IV. What is the main idea of the text? Choose from the following as the title of the text:

a) Establishing New Units

b) Global Metrology Institutions

c) Metrology as a Drive towards Progress

d) Pages in Metrology History

Read text B and answer the questions to part I. Fill the gaps in part II with the words in brackets below. Get ready to tell the group about the work done by the French Academy of Sciences.

Questions to part I:

1) What is a meter?

2) Who suggested the idea of the length unit?

3) What is the origin of the word meter?

4) How was the length unit worked out?

5) What was the measurement error?

Text B: Meridional definition

Part I

The meter (or metre), symbol m, is the base unit of length in the International System of Units (SI). Originally intended to be one ten-millionth of the distance from the Earth's equator to the North Pole (at sea level), its definition has been periodically refined to reflect growing knowledge of metrology. Since 1983, it is defined as the length of the path travelled by light in vacuum in a second.

The first recorded proposal for a decimal-based unit of length was the universal measure unit proposed by the English philosopher John Wilkins in 1668. In 1675 the Italian scientist Tito Livio Burattini, in his work Misura Universale, used the words (lit. "catholic [i.e. universal] metre"), which was derived from the Greek (métron katholikón), "a universal measure". This word gave rise to the French mètre which in 1797 was introduced into the English language.

In 1668 Wilkins proposed using Christopher Wren's suggestion of a pendulum with a half-period of one second to measure a standard length that Christiaan Huygens had observed to be 38 Rhineland or 39¼ English inches (997 mm) in length.

In the 18th century, there were two favoured approaches to the definition of the standard unit of length.

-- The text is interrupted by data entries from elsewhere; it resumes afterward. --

Each row was made from one path, in order. Every step used is in the known rows, and no mark comes twice. Write each row's path.
Known rows:
Z/L/C/E/T/X: [3.6 10.9 22.7 28.3 -17.0 17.9 -40.4 65.8 -71.8 -13.1 17.8 -22.4 -10.9 14.3 9.2 -32.4 10.9 -8.0]
L/C: [31.4 -2.2 34.3 22.5 -12.6 13.4 -33.0 39.2 -34.4 15.7 4.2 -5.8 -24.0 -9.7 8.9 -14.1 4.5 0.8]
Z/L: [14.7 5.0 32.8 10.9 -16.8 20.3 -34.5 49.0 -29.8 -15.0 29.2 -19.3 -22.6 16.9 -12.2 -32.7 -0.7 28.6]
Z/L/C/E/X: [24.7 26.6 35.9 27.6 17.5 45.0 -45.3 62.3 -62.0 -10.8 27.0 -20.0 -30.6 -17.3 -17.0 -15.8 14.6 2.0]
Z/L/C: [29.3 5.4 42.3 16.9 -18.1 21.9 -45.0 56.2 -31.9 -8.5 21.7 -6.4 -28.1 4.2 7.6 -28.9 18.4 19.8]
X/Z/L/C/E/T: [15.0 5.1 11.8 33.9 -20.4 -0.3 -39.8 36.9 -55.5 1.1 -0.2 -18.3 -47.3 36.1 -8.2 -36.5 14.6 14.6]
X/Z/L/C: [38.6 5.5 39.0 15.5 -18.7 27.4 -44.8 60.8 -26.5 -2.1 9.6 -22.2 -42.6 11.4 -4.6 -38.0 12.6 19.4]
C/E/T/X: [-1.8 3.2 11.7 29.5 -12.8 10.3 -24.6 49.5 -72.3 2.1 8.2 -29.5 -4.4 10.1 -3.3 -23.4 -8.3 -17.9]
T/X/Z/C/E/L: [34.4 -27.0 16.1 30.1 23.9 19.7 -29.7 13.0 -35.5 1.3 -8.8 -26.5 -51.1 7.8 -38.5 -45.5 -28.8 -2.5]
Z/C/E/L: [29.0 -31.0 16.0 30.8 25.2 4.9 -26.3 -7.7 -33.3 0.5 -1.6 -7.7 -49.7 7.4 -30.7 -36.9 -24.3 9.2]
T/C/E: [2.9 -12.6 10.5 18.1 1.1 0.0 -19.0 7.9 -41.9 -21.9 4.0 -50.2 -36.5 0.4 -31.4 -26.4 0.9 -11.2]
T/E: [32.0 -1.3 28.7 37.7 1.3 -17.9 -39.7 36.8 -47.4 51.2 9.5 -3.7 4.3 -19.3 -0.5 -2.1 -31.3 11.2]
E/T/X/C: [-8.5 16.4 6.1 32.6 -25.4 33.9 13.6 58.7 -28.0 17.2 -6.6 -21.0 -25.3 7.2 -1.2 -13.6 15.6 -16.1]
E/X/Z: [29.7 13.3 19.8 18.5 2.9 46.6 -17.1 55.9 -27.4 20.9 -6.9 -46.5 -31.3 -9.9 -43.9 -15.6 -19.2 -1.0]
E/T/X/Z: [14.1 2.1 12.6 20.8 -22.9 23.7 -16.4 57.4 -38.5 19.7 -13.9 -48.4 -21.1 16.2 -22.0 -29.6 -18.9 -9.2]
X/C/E: [9.3 4.1 7.5 35.3 1.3 15.5 -14.1 22.6 -40.5 15.0 5.7 -26.7 -56.8 9.8 -22.6 -20.3 8.1 -5.6]
X/Z: [28.9 -5.2 17.4 16.8 -12.5 19.3 -20.7 35.8 -21.0 26.2 -11.9 -45.6 -40.0 12.5 -33.9 -27.1 -24.3 6.8]
X/Z/E/L: [38.2 -24.5 15.7 31.7 8.0 21.8 -29.1 22.2 -32.8 1.2 0.5 -17.1 -69.2 3.9 -75.6 -25.0 -13.7 9.2]
E/T/X/Z/C: [16.5 -6.6 14.5 18.5 -14.0 23.3 -9.7 44.2 -23.3 21.7 -25.7 -40.7 -0.5 35.2 -0.7 -46.7 -31.0 -3.9]
C/E/T/X/Z/L: [12.1 10.6 21.6 18.9 -19.0 26.2 -40.8 66.9 -49.2 -14.7 15.9 -47.6 -33.2 32.2 -24.5 -49.2 -1.1 14.6]
X/Z/E/T: [9.6 0.6 1.6 34.8 -26.3 7.7 -21.8 40.8 -51.7 14.1 -7.1 -20.4 -35.2 37.1 -42.1 -21.5 -1.5 6.8]

Which path is each row?
[5.2 29.3 14.6 29.1 -0.2 56.2 12.7 56.4 -17.1 20.0 1.8 -19.6 -37.6 -17.0 -22.7 -0.3 16.2 -9.4] | E/X/C
[27.2 2.9 32.8 26.9 -1.1 10.8 -58.5 38.3 -58.5 -11.8 25.4 -17.7 -42.4 12.2 -4.8 -33.9 13.6 11.2] | Z/L/C/E
[35.3 8.8 42.1 14.7 -19.1 36.4 -48.1 75.1 -34.5 -5.5 12.9 -29.0 -31.1 6.5 -1.0 -39.1 13.0 7.7] | T/X/Z/L/C
[45.8 -13.3 31.5 32.3 1.6 31.6 -43.7 49.4 -43.9 0.2 2.6 -11.9 -55.6 -13.8 -38.0 -26.4 5.5 -8.3] | T/X/Z/E/L/C
[30.9 23.4 34.4 20.3 -0.4 36.3 -42.2 76.2 -34.6 9.4 18.8 -31.5 -22.8 0.4 -28.4 -27.4 -9.8 27.3] | T/E/X/Z/L
[26.2 10.7 33.9 19.8 -28.0 28.5 -41.7 74.7 -39.1 -5.5 5.9 -24.0 -30.8 15.5 2.8 -38.4 17.2 9.9] | E/T/X/Z/L/C
[10.6 0.4 10.4 37.6 -14.9 -10.1 -32.3 22.6 -62.5 11.6 -2.4 -5.6 -32.6 21.6 1.4 -20.3 10.3 2.1] | L/C/E/T
[25.3 1.1 19.0 25.6 -8.1 37.8 -37.8 68.7 -57.1 5.8 9.7 -46.7 -30.0 11.3 -55.1 -26.0 -12.4 -13.9] | T/X/Z/E
[-15.4 -9.3 1.1 12.8 -29.8 -3.1 12.4 15.8 -19.2 -21.3 -15.5 -35.4 -15.7 7.1 -19.1 -18.5 8.8 -3.8] | E/T/C
[28.1 21.9 30.9 35.3 18.9 21.4 -31.6 61.8 -52.6 37.8 13.8 -8.5 9.1 -41.9 -11.3 9.7 -21.3 1.3] | T/E/X
[25.3 20.5 29.6 30.0 20.4 39.0 -38.6 51.7 -61.9 4.2 15.9 -21.7 -27.3 -26.8 -17.6 -6.0 5.4 -10.0] | L/C/E/X
[14.3 30.6 17.5 41.5 8.0 38.5 0.0 62.0 -27.3 43.8 3.5 -9.3 -22.3 -30.8 -12.6 7.2 7.9 -4.5] | T/E/X/C
[31.8 4.7 34.4 24.1 -1.1 25.1 -59.9 57.0 -61.2 -8.7 18.3 -37.9 -44.7 10.9 -10.4 -43.0 8.7 -0.1] | T/X/Z/L/C/E
[-1.8 0.7 12.7 28.7 -9.0 11.7 -22.4 45.4 -63.3 4.0 0.7 -28.8 4.5 21.1 7.9 -32.7 -15.4 -17.2] | Z/C/E/T/X
[19.4 10.6 12.5 19.6 10.4 38.9 -15.9 43.5 -34.4 -2.8 -10.2 -64.4 -45.4 -8.2 -54.9 -22.6 -8.2 -10.6] | T/C/E/X/Z
[37.5 15.2 25.0 31.8 11.4 28.6 -30.2 61.6 -36.7 45.1 -5.8 -35.4 -19.5 -22.3 -33.1 -7.3 -29.0 3.3] | T/E/X/Z
[24.5 3.8 28.8 10.2 -18.1 26.8 -35.5 55.4 -21.5 -5.4 14.1 -39.2 -39.6 26.6 -29.6 -43.2 -6.4 30.8] | X/Z/L
[0.8 -1.8 2.4 34.3 -13.9 -11.6 -23.1 15.7 -60.7 10.6 0.7 -13.1 -27.7 26.3 -10.8 -19.8 -3.8 5.1] | C/E/T
[27.7 -4.7 15.5 26.4 -8.9 26.3 -36.9 47.0 -46.2 12.3 4.9 -37.3 -44.1 20.3 -60.2 -23.5 -10.5 0.6] | X/Z/E
[28.8 -3.4 27.5 30.8 4.1 5.3 -49.2 23.9 -60.0 9.1 11.5 -18.3 -39.9 0.2 -4.1 -22.8 3.5 -2.9] | L/C/E
[15.2 15.3 22.6 10.0 -2.0 43.7 -29.7 60.1 -30.4 -32.3 13.8 -58.0 -43.9 8.7 -46.6 -39.1 7.8 14.5] | T/C/E/X/Z/L
[18.6 9.8 31.7 8.8 -18.3 40.3 -36.8 74.9 -30.8 -12.4 18.1 -48.0 -27.4 18.1 -23.1 -45.6 -7.9 14.2] | T/X/Z/L
[23.9 -8.3 22.9 14.2 -4.7 32.9 -15.9 45.7 -19.2 20.7 -18.8 -45.9 -2.0 23.6 -3.5 -46.9 -36.2 -6.1] | T/X/Z/C
[34.9 1.3 30.7 26.7 -1.1 15.2 -58.2 40.9 -53.1 -6.1 15.3 -31.6 -54.5 17.0 -15.7 -40.9 9.3 10.0] | X/Z/L/C/E
[28.9 2.6 22.5 16.7 7.5 41.6 -11.8 42.8 -14.3 23.0 -19.9 -36.8 -8.9 14.6 -17.1 -33.9 -31.5 1.7] | E/X/Z/C
[4.5 14.2 15.7 19.8 17.9 35.1 -14.4 39.6 -48.9 -19.7 10.2 -47.5 -22.1 -27.6 -37.1 -8.3 3.9 -17.0] | T/C/E/X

One approach followed Wilkins in defining the metre as the length of a pendulum with a half-period of one second, a 'seconds pendulum'. The other approach suggested defining the metre as one ten-millionth of the length of the Earth's meridian along a quadrant, that is the distance from the equator to the North Pole. In 1791, the French Academy of Sciences selected the meridional definition over the pendular definition because the force of gravity varies slightly over the surface of the Earth, which affects the period of a pendulum.

In order to establish a universally accepted foundation for the definition of the metre, measurements of this meridian more accurate than those available at that time were imperative. The French Academy of Sciences commissioned an expedition led by Jean Baptiste Joseph Delambre and Pierre Méchain, lasting from 1792 to 1799, which measured the distance between the Dunkerque belfry and Montjuïc castle, Barcelona to estimate the length of the meridian arc through Dunkerque (assumed to be the same length as the Paris meridian). This portion of the meridian was to serve as the basis for the length of the half meridian, connecting the North Pole with the equator. The exact shape of the Earth is not a simple mathematical shape (sphere or ellipse) at the level of precision required for defining a standard of length. The irregular and particular shape of the Earth (smoothed to sea level) is called a Geoid, which means "Earth-shaped".

However, in 1793, France adopted as its official unit of length a metre based on provisional results from the expedition. Although it was later determined that the first prototype metre bar was short by a fifth of a millimeter because of miscalculation of the flattening of the Earth, this length became the standard. The circumference of the Earth through the poles is therefore slightly more than forty million meters.